[Decoding Angel Investing] Start small, start well: the who and the why
Ola, Dunzo, Swiggy, Sugar Cosmetics, Nykaa and PhonePe. These companies have changed the paradigm of the business world by tackling consumer issues with unique business models, marketing strategies and product solutions.
But here’s the big question. Do you want to be a shareholder of these companies when they go public? Or be part of the journey by discovering the idea, creating the solution and being a real catalyst for change in the ecosystem? This is where angel investing comes in.
Angel investing allows you to invest in companies you love and believe in from day one, and closely monitor the growth (or fall) of the business.
Let’s look at Zomato. In 2010, the startup increased its round of angel investors to several investors, including Sanjeev Bikhchandani. By 2021, when Zomato went public, Sanjeev Bikhchandani’s initial investment in the company had grown and exploded 1000 times!
Globally, private markets have outperformed public markets. My belief is that when you do financial planning you need to keep aside a small allocation to the private markets and make it part of your financial asset allocation. Start small, start well.
Let’s start by answering a few basic questions.
Who is an angel investor?
Any investor or group of investors who write the first check in a startup is called an “angel investor”. The definition is broad and people tend to use this terminology for anyone who invests in startups.
For you who are looking to invest in Indian startups, SEBI has defined criteria to qualify you as an accredited investor:
As an angel investor, you would invest at a very early stage – before income or even at the idea stage – in exchange for equity in the business. It is undeniably a risky decision.
SEBI’s definition is meant to warn you about the risk of investing in private markets, and also to protect you from misinformation about which companies are funded.
At LetsVenture, we see four different investor profiles:
- CXO in large companies
- Other founders and entrepreneurs of startups
- Second generation family business owners
- Global Indian seeks to invest in Indian startups
Why do startups need angel investors?
Each year, more than 90% of startups fail. They are risky assets to begin with and have high mortality rates. However, the successful few can help you generate exponential non-linear returns as an investor.
As an angel investor, you play a crucial role in supporting startups that are at the very beginning of their journey. Usually these startups have yet to create a product or proof of concept or even generate some income.
Considering the risk associated with an unproven idea or product, most institutional investors or large investors would wait before deciding to invest, or simply avoid it altogether. Therefore, you become essential in helping founders develop their ideas and get their business started, not only with capital, but also with mentorship and support.

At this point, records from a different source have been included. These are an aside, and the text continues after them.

[-11.7  -4.9  -5.9  -5.6  -4.2  -3.7  -4.3  11.9 -29.0 -20.8  -4.7   5.8
  -9.0 -20.7   7.9  -6.9  -1.5  -6.8   8.6  -6.9  11.1  -8.5  -6.3  16.9
  14.2 -11.3 -15.5   5.5  -4.3  34.0  24.7  -1.7  -3.5  -3.3  -3.0  12.4
 -21.9  -0.4  -0.4   6.6  -4.3   1.8] : A
[-11.4   1.3  -0.2  -9.0   3.0   6.1   5.1  10.3 -26.5 -15.6  -2.4   2.6
  -8.7 -17.2   0.4 -14.4   7.7  -0.5  12.5  -1.9  15.4  -7.9  -4.3  11.5
   7.8 -14.2 -13.3   0.5  -0.2  35.2  23.9   1.9  -5.0   1.5 -13.2  11.3
 -18.4  -1.3  -7.4   8.4  -9.8   3.6] : A
[ -9.7  -3.2  -1.6 -13.4   3.1   4.6   0.5  10.0 -37.4 -14.6  -4.6  10.2
  -6.0 -17.3   8.2 -10.1   8.9  -2.1  16.8  -0.7  16.7 -11.1  -2.9  16.0
  13.3 -12.8 -11.4  -2.0  -4.3  35.2  34.3   7.2  -2.8  -5.9 -14.5   3.8
 -18.0  -2.1   0.0  10.8  -6.7  -2.8] : A
[-11.9   4.1  -2.6 -10.9   3.2  -3.8   8.4  11.0 -19.4 -16.2  -2.6  -2.5
 -13.4 -12.6   6.6 -16.1   8.9  -2.0   0.0  -3.2   6.2 -18.0   1.3  -6.9
   6.6  -4.7  -4.1  -4.0  -9.6  27.1  19.1   5.6  -7.9   1.5  -9.1  11.3
 -21.8  -6.8   0.4  -6.1 -14.0  14.3] : T
[-11.2  14.2  -6.5  -7.7   1.2  -1.0   8.0  17.5 -31.3 -13.4   3.8   1.8
 -13.0  -9.1   3.2 -20.8  19.6  -4.3  16.5  -6.4  18.2 -22.0  -6.9 -18.9
  18.1   1.6 -12.7  -6.1   5.3  23.3  27.7   1.7  -4.8   1.5 -18.6  10.6
 -21.6 -20.9  -1.7   3.4 -21.0  11.0] : V
[ -9.5  -8.9  -4.8 -16.7   0.4  18.8   5.8  13.2 -30.4  -5.5  -4.2  -1.3
  -2.1 -19.8  -4.1  -2.8   7.0   1.1  12.6  -2.4  10.3  -2.6  -2.5  -2.7
  12.0  -8.9 -10.2   2.3  -1.1  23.8  43.2   8.0  -1.2   1.9 -20.6  15.1
  -5.7 -10.1  -1.9   9.1  -0.8  -9.5] : A
[ -2.2  -3.6 -11.6 -10.7   2.1   4.3   4.3   9.4 -12.3 -12.1   3.2   4.8
 -11.9 -10.8  11.4  -5.9   3.9   0.7   2.0   0.5   2.4 -10.6   1.0 -11.5
  13.5   2.0  -3.2  -3.1 -10.7  15.7   9.2   5.9  -4.8  -9.8  -5.7   6.2
 -15.1  -5.9   3.3  -5.4  -5.8   1.0] : T
[-11.4  -3.8   0.4 -13.7  -5.9   4.0   4.4  11.0 -19.4 -10.7  -4.6   0.5
  -8.8 -23.1  -1.5  -7.6   0.3  -2.7   3.4  -4.0   6.9 -11.0  -1.0  10.9
   3.0 -12.1 -11.0   4.1  -2.4  29.7  27.5  -3.3 -10.3   2.6 -11.2  17.1
 -14.3  -0.9  -2.0   3.6  -2.4   2.3] : A
[-11.0  -6.4  -6.5 -16.5  -0.3   2.3   8.4  10.3 -34.2 -17.4   1.6   7.3
  -7.7 -27.0  14.9 -19.0  13.3   2.0  11.5   1.3  17.7 -17.5   1.7  -8.0
  18.3  -3.6  -4.5  -7.9 -14.9  30.5  11.8  11.1  -6.5  -2.4 -12.5   3.0
 -24.6  -8.8   5.3   7.0 -13.1   8.4] : T
[-16.4 -11.0  -8.4  -7.5   3.2   3.3  -6.1   8.2 -27.6 -15.3  -1.2   4.9
  -9.4 -10.6  -0.9  -2.5  -0.7  -5.5  14.7  -4.9   4.2  -0.3  -3.9  12.5
  11.5  -5.7  -8.3   3.3  -3.4  30.5  30.7   7.7   1.3  -1.4  -9.5  12.7
 -15.7   1.0  -2.3   2.6   1.8  -2.2] : A
[  3.1   7.7  -3.5  -6.4  -8.7   3.6  11.7   8.9 -12.0  -5.3  -3.3   0.9
  -1.6 -10.4   8.4  -4.9   3.4  -1.0   6.5   1.8   4.0 -21.0  -0.6 -20.7
  14.2  -2.1  -5.6  -4.3  -1.3   1.8  14.4   3.1 -10.2   0.6  -1.4   5.3
  -5.1  -8.8   6.7   4.1 -14.3   2.8] : V
[ -3.4  11.2 -10.4  -3.9  -3.0  -3.2   6.3  13.9 -17.5 -12.3  -0.6  -4.0
 -11.0   0.1   5.5 -10.6  11.2  -6.6   5.2  -6.8   4.0 -21.3  -5.5 -20.6
  21.1   6.4  -8.6  -1.2   3.6  10.0  28.4   1.3  -3.9  -0.6  -6.0  14.7
 -14.4 -20.8  -0.5  -0.4 -16.1   4.6] : V
[-11.1  -5.5 -10.4 -11.4  -2.9   2.7   2.3  15.0 -27.7 -14.8   1.4   2.1
  -6.7 -27.2   7.8 -14.5   7.9  -3.1  14.5  -1.0  17.8  -7.0  -2.5  -6.7
  19.8   0.9  -9.9   0.2  -8.1  27.1   6.0   3.6  -3.1  -3.0 -10.4   4.4
 -17.3  -7.9   3.4   7.8  -9.3   8.9] : T
[ -1.8   5.2  -5.3  -7.4  -1.6   3.7  11.2  13.2 -25.3 -15.1  -1.0   4.3
  -9.8  -9.0  10.3 -15.4  15.3  -1.4  11.6   0.8  13.5 -23.3  -3.3 -16.6
  20.6  -3.5  -9.3  -7.6  -2.5  17.0  20.0   5.1  -5.9  -1.0  -7.3   4.4
 -18.1 -14.5   0.6   3.3 -19.6   2.3] : V
[ -6.0  -4.8 -10.0 -17.8   2.3   5.5   8.8  11.6 -28.5 -11.8  -1.1   5.5
 -10.9 -21.4  15.6 -13.8  12.2   1.9  11.2   4.2  14.8 -18.2   1.1 -10.4
  17.9  -3.0  -9.4  -6.8 -12.0  21.7  11.2   5.2  -4.7 -11.7  -6.6   1.9
 -19.3 -10.2   5.6   2.9 -10.5   0.8] : T
[ -3.4   5.0  -3.8  -8.6 -13.6  -4.3   7.6  10.3 -11.4  -5.9  -5.2  -7.3
  -1.4 -15.4   1.5  -5.0   8.2  -4.6   6.0  -5.5   2.5 -14.0  -4.5 -20.6
  16.1   1.5  -5.7  -0.8  -0.1   0.9  18.2  -0.2  -8.1   3.8  -3.6  15.0
  -5.1 -19.8   6.5   3.2  -9.6   6.2] : V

One of the most important benefits of being an angel investor other than life-changing returns on capital or IRR (internal rate of return), is the opportunity to be part of the startup journey and keep a close watch building the business.
Key characteristics of becoming an angel investor
I’m sure you now know angel investing is a high risk investment and asset class. The impressive and gigantic returns that can be expected from their investments may never see the light of day, or only grow over a long period of time.

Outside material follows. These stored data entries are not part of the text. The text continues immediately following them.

Facts:
skiflil Ξ zeskil; steflinar Ξ sabru; dastok Ξ truplorer; bobedri Ξ zumikles; kuri Ξ desta; brovor Ξ gola
kugrol Ξ babriflok; groku Ξ sazo; skekida Ξ gigramo; buza Ξ klusten; seve Ξ stosur; gepe Ξ fasol
lizin Ξ grufa; klusten Ξ dutiflan; bribam Ξ gizar; broplal Ξ flustagur; gigramo Ξ zonak; grerur Ξ feplek
gagro Ξ susak; staromon Ξ plugre; klodram Ξ peruvul; flabre Ξ gepe; plugre Ξ traskem; sabru Ξ skoflin
stosur Ξ geke; trupedrim Ξ brovor; kenik Ξ kesa; sezi Ξ bozul; zitren Ξ klodram; grufa Ξ kavasker
plumedrik Ξ fadir; tolak Ξ skubu; feske Ξ zuskik; zumikles Ξ dukom; brufus Ξ drutrik; tifos Ξ sketrel
susak Ξ kuri; geke Ξ vestak; gabra Ξ zitren; zonak Ξ kladrotran; plogar Ξ sezi; skepam Ξ kunis
fasol Ξ plumedrik; kavasker Ξ grerur; sazo Ξ lekem; kesa Ξ plirim; stetri Ξ skiflil; gola Ξ flelidol
plirim Ξ staklu; zunusku Ξ gagro; fludal Ξ tritel; zoklestom Ξ geto; zuplu Ξ skaso; lizo Ξ badrepom
vaklur Ξ trupedrim; skubu Ξ mefa; bekanal Ξ trozo; flustagur Ξ fludal; klabuk Ξ lilu; gritren Ξ kenik
zuskik Ξ ketrur; dukom Ξ sopem; stuske Ξ breme; rekatra Ξ bekanal; kladrotran Ξ pugo; tritel Ξ klabuk
drutrik Ξ stuske; trozo Ξ gredrotri; vestak Ξ gipetre; dustus Ξ bribam; kunis Ξ trarak; bozul Ξ lizin
mefa Ξ brufus; suvor Ξ gidram; pugo Ξ pladreke; babriflok Ξ feske; peruvul Ξ zunusku; gaklu Ξ bokam
gizar Ξ gritren; traskem Ξ suvor; zeskil Ξ zuplu; staklu Ξ broplal; fopla Ξ steflinar; gipetre Ξ kugrol
gidram Ξ gabra; noklam Ξ ritrom; skaso Ξ tolak; lekem Ξ noklam; dolal Ξ bobedri; pladreke Ξ doruk
badrepom Ξ dustus; skiflil δ 119; steflinar δ 505; dastok δ 505; bobedri δ 505; fadir δ 505
kuri δ 505; brovor δ 505; kugrol δ 505; feplek δ 505; lerum δ 301; groku δ 505
skekida δ 301; buza δ 505; seve δ 505; gepe δ 301; lizin δ 505; klusten δ 505
bribam δ 505; broplal δ 301; gigramo δ 119; grerur δ 505; breme δ 505; gagro δ 505
staromon δ 505; klodram δ 505; flabre δ 505; plugre δ 505; sabru δ 505; ketrur δ 119
stosur δ 119; trupedrim δ 301; kenik δ 301; sopem δ 301; sezi δ 505; zitren δ 505
grufa δ 505; plumedrik δ 301; tolak δ 505; feske δ 505; zumikles δ 505; doruk δ 301
geto δ 301; lilu δ 301; brufus δ 505; tifos δ 301; susak δ 505; geke δ 301
gabra δ 505; zonak δ 505; plogar δ 505; skepam δ 505; fasol δ 505; flelidol δ 505
kavasker δ 505; sazo δ 505; kesa δ 505; skoflin δ 505; stetri δ 505; gola δ 301
plirim δ 505; zunusku δ 505; desta δ 505; fludal δ 505; zoklestom δ 301; zuplu δ 301
lizo δ 505; foskuna δ 119; vaklur δ 505; skubu δ 505; bekanal δ 301; flustagur δ 301
klabuk δ 505; gritren δ 301; zuskik δ 119; dukom δ 505; stuske δ 119; rekatra δ 505
kladrotran δ 119; tritel δ 119; drutrik δ 301; trozo δ 301; trarak δ 505; nadol δ 505
vestak δ 505; dustus δ 505; dutiflan δ 301; kunis δ 505; sketrel δ 301; bozul δ 301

To be an angel investor, here are some key characteristics you should have:
- Self-control – agreeing to make the wrong decision
- Friendliness – being a social person or being able to hold a conversation on a topic
- Availability – take the time to help your founders
- Philanthropic – seeks to ‘pay forward’ for wealth creation and value creation
- Patient – being able to play the long game and wait for feedback
Suppose you tick the boxes with these criteria, how do you now start angel investing?
At LetsVenture, after interacting with thousands of startups and investors, we’ve outlined some of the best practices you can adopt at the start of your journey.
Start with play money:
Agree to lose money. You need to set aside money that you are comfortable losing. Ideally, this should be the amount of money you have left over after reaching your savings and spending goal within a set amount of time.
Not a swing game:
Unlike investing in public markets, angel investing is not a swing game where you blindly support popular businesses or sectors. If an industry or business is already popular, chances are you’ve already missed the boat.

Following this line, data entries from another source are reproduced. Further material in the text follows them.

 206   128   239   347   529   403   217   281   442    35  -448  -426    79  -276  -250
 -73   320    13   305  -113   -15    61   -44    43   -95   683   157   -74    -3   -37
 132    57  -372    39   360   474   489   230   367   140  -917   128   129  -124    27
 148   393  -535  -102   594   527   456   222   348   495  -576   108   323    73  -204
 171   340    85   236   306   151   -10     6   366   -89   457  -237   279   -51  -348
 -41   126   193   267    93   281   178   -12   413   119   201   118   -35  -195   -29
 166   -43   287   282    13   490   214   296   315   -15  -613   281  -209  -188   320
  24   551  -253   116   114   154   -33   140   169    93   471   203   302    98  -368
 116   311  -210  -180   176  -170  -247   451   -66   212   141   407   118   326  -141
-125   438  -165   300   158   469   650   441   330   303  -425   459    35   -93    17
 104   241   472   368  -133   452    30   243   302    71  -164   293  -288  -282   304
-> -282

57  45  73  51  42  67  44  61  43  53  40  63  51  64  44
68  36  78  50  40  62  42  65  26  44  31  70  48  68  63
40  43  71  64  47  69  45  62  38  53  37  67  59  62  58
55  65  47  55  63  45  63  41  60  59  57  46  55  43  52
83  64  45  43  53  56  57  54  58  34  62  60  27  52  53
24  61  53  74  64  45  57  45  63  77  55  50  83  47  53
31  59  52  63  57  42  65  45  63  68  60  44  73  45  59
-> 45

 29   26   20   16   37   14   10   16   30   22
 -7   -8   12   -3  -14   20   -1    1  -25    5
 46   27   35   10   40   28  -27   15   10   34
-10  -12   14   -6  -16   26    0   -1  -32    4
-13  -11    6   -5  -18   14    5   -1  -23   -1
-12  -11   12   -7  -15   22    4   -1  -27    2
 24   22    9   14   30    0    6   12   32   14
 36   21   29    9   32   23  -23   12    8   28
 28   24    5   18   32   -4    2   14   39   14
 21   18    7   15   27    1    3   11   31   12
 12   12    0   12   17   -5    8    8   26    5
-> 26

5438  7284  8562  2482  4825  5492  4693
3861  6292  4467  7548  8013  7851  8025
4948  7644  8573  2953  3405  5779  4389
4259  8476  7790  4444  4176  6501  3040
5133  7568  8285  3450  4168  5587  3901
4929  6722  6874  3833  3884  6306  4631
3149  6659  4203  8187  7131  8183  7087
4726  7141  8096  4198  3436  5916  3990
-> 5916

2  4  2  2  3  4  1  6  4  3  3  5  6  3
4  4  2  4  4  3  4  3  3  5  6  4  2  6
4  4  2  5  4  3  5  2  3  7  6  4  2  7
3  4  2  2  3  4  1  5  5  3  3  5  7  4
4  4  2  3  4  4  4  4  2  3  5  4  2  5
4  5  3  3  6  3  4  4  3  3  2  4  3  3
-> 3

-10   -9  -19   39   17   -1   33   14   -2    7
-10   40   48   -7  -23    5  -27  -31   -2   -4
 -4   -7  -23   27   25   17    7   -8   33   19
 13  -20   -7   -2   -7  -10   -9   12   21   24
  0   -8   -5    3    8   20   -5   -2   16   -8
 -1   24   17   12    3   12   -8  -28    1    4
-11   -6  -15   -6   -9   -2   12    4  -12   -7
-20   14   -2  -20   -4   28   -9  -22    1  -22
  0   11   -5   -2    6   12   -2   -3   10   -9
 17  -10    8  -20  -17  -11  -15    8    2   -1
-11   14  -10   28   25   27    5  -30   18   12
-> 18

 42  -44  -40   38  -38   37  -42  -41  -45
-48  -39  -45   40   40   43  -46  -44  -42
-48  -43  -44  -35   38   36  -44   38  -40
 36    1  -45   40   37   39  -40  -40  -42
-44  -41  -41   39   40   36  -42  -44    3
-> -44

617  649  640  621  680  252  527  602  665  660  715  604  638  599  654  322
562  250  530  609  272  471  331  325  436  243  294  423  306  458  292  635
499  340  475  574  385  341  344  293  448  345  387  387  446  378  368  369
708  649  684  722  684  391  565  572  690  681  764  596  665  618  671  538
358  569  711  318  562  576  481  741  718  549  555  748  504  730  527  565
403  298  530  481  331  491  340  341  439  321  324  406  365  412  323  430
464  684  573  453  748  261  568  662  623  705  756  545  710  518  696  197
-> 696

241   93  162   80   86  152  150   50   88   18   96  187   38
128  134  100   47   63  115   87  133   51  146   49   88  200
  8  125  178  154  160   93  167  109  177  154  192   40  196
233  141   66  185  182  163   69   78  197   43  178  254   53
199   59   24  157  147   37   33  106  160  166  167  220  150
136   68   86   83   70   60   89  125   74  177  107  114  217
156  124   98   88   86  148   64   70   79  110  102  138  167
147   91   46   55   56   89   38  192   42  229   43  122  223
230   63  181   85   69   76  206  166   79   98   91  185   98
106  144  177   70   84  173  149   92   66  145   70   55  187
141  235   76  167  169  201   72  142  156   74  141  151   76
-> 151
---
[[ 24 -18  13  12   8   7  39]
 [ 50   4  17  37   0  -3  36]
 [  5  40  24   4 -20  15 -21]] => -21

[[ 32  29  50 -38   8]
 [-31 -50  22  54 -34]
 [  5   4  12 -19   6]] => 6

[[-10  45  22 -14]
 [  0  38 -47  -7]
 [  1 -12  28  -8]] => -8

[[-47 -22   9  59 -26 -32 -15]
 [-47 -29   1  54  12 -35 -37]
 [-47 -26   4  58  -6 -32 -36]] => -36

[[ 14  36  54   6  -4 -35]
 [ 26 -38  37   8   0  42]
 [ 38  27 -29  33  34  37]] => 37

[[ 38  23 -29 -23 -35  -6]
 [-20 -24   8  17  17  37]
 [ 30 -10   3 -36  45 -17]] => -17

[[-50  44 -48  30  -2   3]
 [-14 -43 -17 -31  -1   3]
 [ 51 -43  52 -32   2  -6]] => -6
---
[ 15  17  51 -28 -16 -48  -9]	-48

[[-36 -46   5 -39]
 [-12 -12  10 -37]]	5

[[ 39  15   2  12   9]
 [-24  -7  56  38  15]]	12

[[  5  -4  47  38 -25]
 [ -7  49  -4 -43  40]]	38

[-49 -44  11 -17]	11

[[-45 -27  17  30  44  18]
 [ 23  46  -4 -32 -21 -25]]	44
---
[[-45  42 -48 -50  21  -6 -52]
 [ 49 -12  15 -28   5  27 -43]] → -45, -43

[ 15  44  26 -47 -28  30  14] → 15, 14

[[-29 -15  14   8 -37]
 [ -5  20 -21  -6 -46]
 [ 17 -38  39   8  -3]] → -29, -3

[[ 13  34  -9 -51 -50 -42  -8]
 [ 28 -10  16  -6  44   8  15]] → 13, 15

[[ -1   5 -12 -18 -14]
 [-55 -11   1   0  11]
 [-28 -57  15 -36  48]] → -1, 48

[ 58  61 -11 -30] → 58, -30

[[-31   4 -21  15   2]
 [ 15  -6 -16  11 -36]
 [-44  -3  16  52  10]] → -31, 10

[[ 16   1 -27  32]
 [-46 -31 -32 -25]] → 16, -25

[-52  39   9  15 -58  20] → -52, 20

[[ 31 -41 -12 -46  38 -41]
 [ 20  -1  32  22  37 -42]] → 31, -42
---
[[  3 -14  -7  37   8  15  52]
 [-18   6  -1  -7   5 -13  -7]] Out: -7

[[  4   8 -17  -5  -2 -19]
 [  7 -17 -11  10  -4  32]
 [-17 -29   7  56  15 -47]] Out: 32

[[ -2 -18 -50  25   3 -46]
 [ -4 -35  10  26  28  22]] Out: 22

[[  6  -8 -13   0 -16  60]
 [ -3 -16  33   5   4  46]] Out: 46

[[-56 -16  49  27  13 -10 -22]
 [ 30 -13 -19 -17 -56 -12  29]
 [  1  32  43  -7 -30  37 -23]] Out: 29

[[ 22 -30   1 -23]
 [ 12  33 -60  14]] Out: 14

[[ 13   4 -15   7  -4]
 [ 24  21 -15  18  -5]
 [-49  -4  28   0  22]] Out: -5
---
Input: [  48.7    8.0 -180.0  112.5   14.7  145.7]
Output: 112.5

Input:
[[-0.698 -0.462 -0.444  1.364]
 [-0.736 -0.654  1.191 -1.835]
 [-1.077 -0.906 -1.766 -0.884]]
Output: -0.462

Input: [ 1.34 -1.64  0.49 -1.23  0.47  0.52 -0.77]
Output: 0.47

Input:
[[  4.8   6.2  11.5 -12.8]
 [-15.2  -5.5  -9.1 -11.7]]
Output: 6.2

Input:
[[-0.127 -0.037 -0.125  0.002 -0.127 -0.022 -0.050]
 [ 0.121  0.054  0.003 -0.103 -0.096  0.150 -0.052]
 [-0.013  0.059 -0.179  0.089 -0.168 -0.011  0.014]]
Output: -0.127

Input:
[[  37.2   63.6 -176.1   55.7  122.5 -171.2  -77.3]
 [ -51.0  -81.1  148.5 -109.7 -168.1  167.6    0.6]]
Output: 122.5

Input:
[[-1.3  1.5 -0.9 -1.4]
 [-0.6  0.0 -0.3 -0.4]]
Output: 1.5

Winner construction game, no selection:
Startups take a long time to mature (sometimes up to five years). Treat your capital as “patient capital”. As an investor, you will have to work as hard as a founder to grow your capital. You have to create winners, you can’t pick them right away.
Plan your portfolio and build your investment strategy:
In the startup ecosystem, a “spray and pray” investment strategy is doomed to failure, especially when you have limited resources to devote to founders. Point to note, plan your investments the same way you would approach investing in public markets:
- Study the sectors that interest you (healthtech, D2C, consumer internet, agrotech, food tech, etc.).
- Use your experience in the field to understand the value you want to add to startups.
- Above all, diversify yourself. Don’t put all your eggs in one basket. Invest in startups and industries at all levels after building your investment thesis.
Start small, start well:
Before starting your adventure as an angel investor, set your goal. Assess if you are:
- Passionate about startups and technology.
- Passionate about building businesses and ideas from scratch.
- Equipped with resources (capital, time, etc.) to invest in startups.
- Rational with your expectation of return.
If your answer is yes, you don’t need a ton of capital to get started. You can start with as little as Rs 50,000. As you gain experience you can increase your investment and ensure you maximize your returns.